Writing Logs to Google Cloud Storage

Follow the steps below to enable Google Cloud Storage logging.

To enable this feature, airflow.cfg must be configured as in this example:

[core]
# Airflow can store logs remotely in AWS S3, Google Cloud Storage or Elastic Search.
# Users must supply an Airflow connection id that provides access to the storage
# location. If remote_logging is set to true, see UPDATING.md for additional
# configuration requirements.
remote_logging = True
remote_base_log_folder = gs://my-bucket/path/to/logs
remote_log_conn_id = MyGCSConn
  1. Install the gcp package first, like so: pip install 'apache-airflow[gcp]'.

  2. Make sure a Google Cloud Platform connection hook has been defined in Airflow. The hook should have read and write access to the Google Cloud Storage bucket defined above in remote_base_log_folder.

  3. Restart the Airflow webserver and scheduler, and trigger (or wait for) a new task execution.

  4. Verify that logs are showing up for newly executed tasks in the bucket you’ve defined.

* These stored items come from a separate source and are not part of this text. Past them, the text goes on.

Rows are points. Examples show where two turns around zero, p and q, send a point. Where does a point land after both, in the order given? Backwards means that the second turn is done in reverse. Each puzzle has new turns, and all numbers are rounded.

Turn p:
[ 0.19 -0.27] -> [ 0.12 -0.31]
[-0.28 -0.15] -> [-0.31 -0.08]
[0.09 0.42] -> [0.19 0.39]
Turn q:
[0.16 0.16] -> [-0.07  0.22]
[ 0.36 -0.25] -> [0.39 0.20]
[0.03 0.42] -> [-0.36  0.23]
[-0.14 -0.13] -> [ 0.05 -0.18]
[-0.41 -0.19] -> [-0.03 -0.45]
Where do these land?
q, then p: [0.30 0.33] -> [-0.04  0.44]
q, then p: [0.29 0.04] -> [0.16 0.24]
q, then p: [-0.26 -0.12] -> [-0.08 -0.27]
q, then p: [-0.32 -0.25] -> [-0.03 -0.41]

Turn p:
[0.26 0.01] -> [0.19 0.18]
[0.08 0.32] -> [-0.15  0.29]
[-0.34 -0.33] -> [-0.03 -0.47]
Turn q:
[ 0.43 -0.24] -> [0.46 0.18]
[-0.23  0.25] -> [-0.34 -0.02]
[-0.20 -0.02] -> [-0.11 -0.17]
Where do these land?
p, then q: [-0.33  0.26] -> [-0.25 -0.34]
q, then p backwards: [-0.17  0.15] -> [-0.19  0.12]
p, then q backwards: [ 0.03 -0.20] -> [ 0.00 -0.20]
p, then q: [ 0.47 -0.21] -> [0.19 0.48]

Turn p:
[ 0.42  0.15 -0.30] -> [0.50 0.15 0.14]
[0.14 0.14 0.06] -> [ 0.07  0.19 -0.02]
[-0.42  0.03 -0.26] -> [ 0.01 -0.40 -0.29]
[0.16 0.01 0.44] -> [-0.27  0.37  0.09]
[-0.52 -0.20 -0.09] -> [-0.26 -0.47 -0.17]
[ 0.22 -0.13  0.15] -> [-0.06  0.16  0.24]
Turn q:
[ 0.23 -0.01  0.03] -> [ 0.16  0.04 -0.17]
[ 0.10  0.23 -0.11] -> [0.18 0.18 0.11]
[-0.48 -0.52 -0.13] -> [-0.71 -0.12 -0.03]
[0.15 0.29 0.21] -> [ 0.37 -0.10  0.09]
Where do these land?
q, then p: [ 0.20 -0.20 -0.21] -> [ 0.26 -0.10 -0.22]
q, then p: [ 0.05 -0.37 -0.03] -> [ 0.12 -0.33 -0.12]
p, then q: [-0.08 -0.12  0.02] -> [-0.11 -0.09  0.00]
q, then p: [-0.33  0.72 -0.01] -> [-0.45  0.64  0.13]
q, then p backwards: [ 0.16 -0.03  0.23] -> [-0.12  0.09 -0.24]

Turn p:
[0.30 0.47 0.27 0.02] -> [ 0.16  0.30 -0.13  0.50]
[-0.05  0.10  0.35  0.05] -> [0.11 0.14 0.26 0.20]
[-0.05 -0.48 -0.30  0.09] -> [-0.24 -0.42  0.00 -0.31]
[ 0.02 -0.15 -0.31 -0.46] -> [ 0.27 -0.18 -0.30 -0.37]
[-0.23  0.06 -0.01  0.30] -> [-0.29  0.17  0.18 -0.04]
Turn q:
[ 0.48 -0.03 -0.19 -0.25] -> [-0.17  0.07 -0.52  0.16]
[-0.08  0.29  0.49  0.15] -> [ 0.30  0.40  0.22 -0.22]
[-0.18 -0.26 -0.04  0.32] -> [ 0.12 -0.20  0.30  0.24]
[0.02 0.48 0.07 0.31] -> [-0.15  0.48  0.29 -0.03]
[-0.03 -0.23 -0.15 -0.13] -> [-0.03 -0.28 -0.11  0.05]
[-0.21 -0.24 -0.18 -0.40] -> [-0.07 -0.46 -0.18 -0.21]
Where do these land?
p, then q: [-0.30 -0.25 -0.30  0.00] -> [ 0.05 -0.28 -0.20 -0.35]
p, then q: [ 0.19  0.13 -0.03 -0.19] -> [-0.20  0.04 -0.07  0.21]
q, then p: [ 0.31  0.20 -0.26  0.55] -> [-0.38  0.48  0.30  0.20]
p, then q backwards: [ 0.19 -0.06  0.28 -0.01] -> [ 0.00 -0.26  0.01  0.23]
p, then q: [-0.40 -0.02  0.31 -0.35] -> [ 0.21  0.39 -0.41 -0.13]

Turn p:
[-0.30  0.06  0.18  0.05  0.13  0.37] -> [ 0.24 -0.21  0.24  0.30  0.16 -0.07]
[ 0.08  0.20 -0.16 -0.26 -0.34  0.27] -> [-0.13 -0.52 -0.05 -0.19 -0.06  0.03]
[-0.04  0.09  0.01 -0.30 -0.22 -0.55] -> [-0.05  0.16  0.05 -0.34 -0.44  0.33]
[ 0.05 -0.21 -0.10 -0.31 -0.13  0.03] -> [-0.11 -0.11  0.04 -0.16 -0.26 -0.23]
[ 0.07 -0.08  0.39  0.51  0.02 -0.35] -> [ 0.13  0.47 -0.31  0.38 -0.04  0.26]
[ 0.12  0.10  0.32 -0.37  0.33  0.18] -> [ 0.55 -0.10  0.03 -0.20  0.02 -0.22]
[-0.17  0.13 -0.34  0.56 -0.08  0.40] -> [-0.38 -0.22  0.04  0.39  0.53  0.09]
[ 0.31  0.15 -0.31  0.03  0.10  0.17] -> [-0.14 -0.11 -0.17 -0.25  0.34 -0.11]
[-0.12 -0.44  0.02  0.09  0.19 -0.51] -> [-0.10  0.64  0.12  0.07 -0.26 -0.09]
Turn q:
[-0.04  0.52 -0.16 -0.04 -0.06  0.15] -> [ 0.36  0.30 -0.11  0.11 -0.03  0.28]
[ 0.21 -0.32  0.31  0.12  0.27 -0.05] -> [-0.36 -0.35  0.25 -0.10  0.02  0.08]
[ 0.29  0.03 -0.11  0.01 -0.28 -0.05] -> [ 0.34 -0.18  0.08  0.06 -0.05 -0.13]
[ 0.15  0.12  0.53 -0.02 -0.32 -0.20] -> [ 0.03 -0.42 -0.18  0.14 -0.46  0.11]
[-0.31  0.22  0.26 -0.30  0.17  0.04] -> [-0.19  0.13 -0.41 -0.10 -0.05  0.32]
[-0.28 -0.39 -0.22  0.34  0.37  0.15] -> [-0.47  0.31  0.34  0.04  0.29 -0.19]
[ 0.01  0.13 -0.37  0.20  0.27 -0.41] -> [ 0.10  0.34  0.36 -0.38 -0.18 -0.08]
[-0.04 -0.31 -0.24 -0.32 -0.42  0.38] -> [ 0.18 -0.12 -0.34  0.24  0.46 -0.38]
Where do these land?
p, then q: [ 0.24  0.17 -0.26  0.25  0.19 -0.17] -> [ 0.00  0.34 -0.08 -0.21  0.20  0.28]
p, then q: [-0.07 -0.03  0.18  0.29 -0.81  0.03] -> [-0.08  0.27  0.15  0.62  0.20 -0.51]
p, then q: [-0.16  0.13 -0.26 -0.32  0.30 -0.12] -> [-0.10 -0.26 -0.34 -0.18 -0.05  0.29]
q, then p: [ 0.17 -0.61 -0.05 -0.16  0.10  0.11] -> [ 0.16  0.49  0.34 -0.02 -0.14 -0.22]
q, then p: [-0.05  0.04  0.70 -0.57 -0.11 -0.08] -> [-0.69 -0.21  0.31  0.02 -0.06 -0.46]
p, then q: [ 0.08  0.10 -0.08  0.15 -0.26  0.28] -> [-0.24  0.13  0.14  0.00  0.18 -0.25]
p, then q: [-0.04  0.16 -0.02  0.28  0.28 -0.07] -> [-0.03  0.11  0.16 -0.05  0.08  0.38]
p, then q: [-0.16  0.03 -0.20  0.06  0.31  0.02] -> [-0.19 -0.02 -0.02 -0.13 -0.11  0.32]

  5. Verify that the Google Cloud Storage viewer is working in the UI. Pull up a newly executed task, and verify that you see something like:

*** Reading remote log from gs://<bucket where logs should be persisted>/example_bash_operator/run_this_last/2017-10-03T00:00:00/16.log.
[2017-10-03 21:57:50,056] {cli.py:377} INFO - Running on host chrisr-00532
[2017-10-03 21:57:50,093] {base_task_runner.py:115} INFO - Running: ['bash', '-c', u'airflow run example_bash_operator run_this_last 2017-10-03T00:00:00 --job_id 47 --raw -sd DAGS_FOLDER/example_dags/example_bash_operator.py']
[2017-10-03 21:57:51,264] {base_task_runner.py:98} INFO - Subtask: [2017-10-03 21:57:51,263] {__init__.py:45} INFO - Using executor SequentialExecutor
[2017-10-03 21:57:51,306] {base_task_runner.py:98} INFO - Subtask: [2017-10-03 21:57:51,306] {models.py:186} INFO - Filling up the DagBag from /airflow/dags/example_dags/example_bash_operator.py

Note that the path to the remote log file is listed on the first line.

Writing Logs to Elasticsearch

Airflow can be configured to read task logs from Elasticsearch and optionally write logs to stdout in standard or json format. These logs can later be collected and forwarded to the Elasticsearch cluster using tools like fluentd, logstash or others.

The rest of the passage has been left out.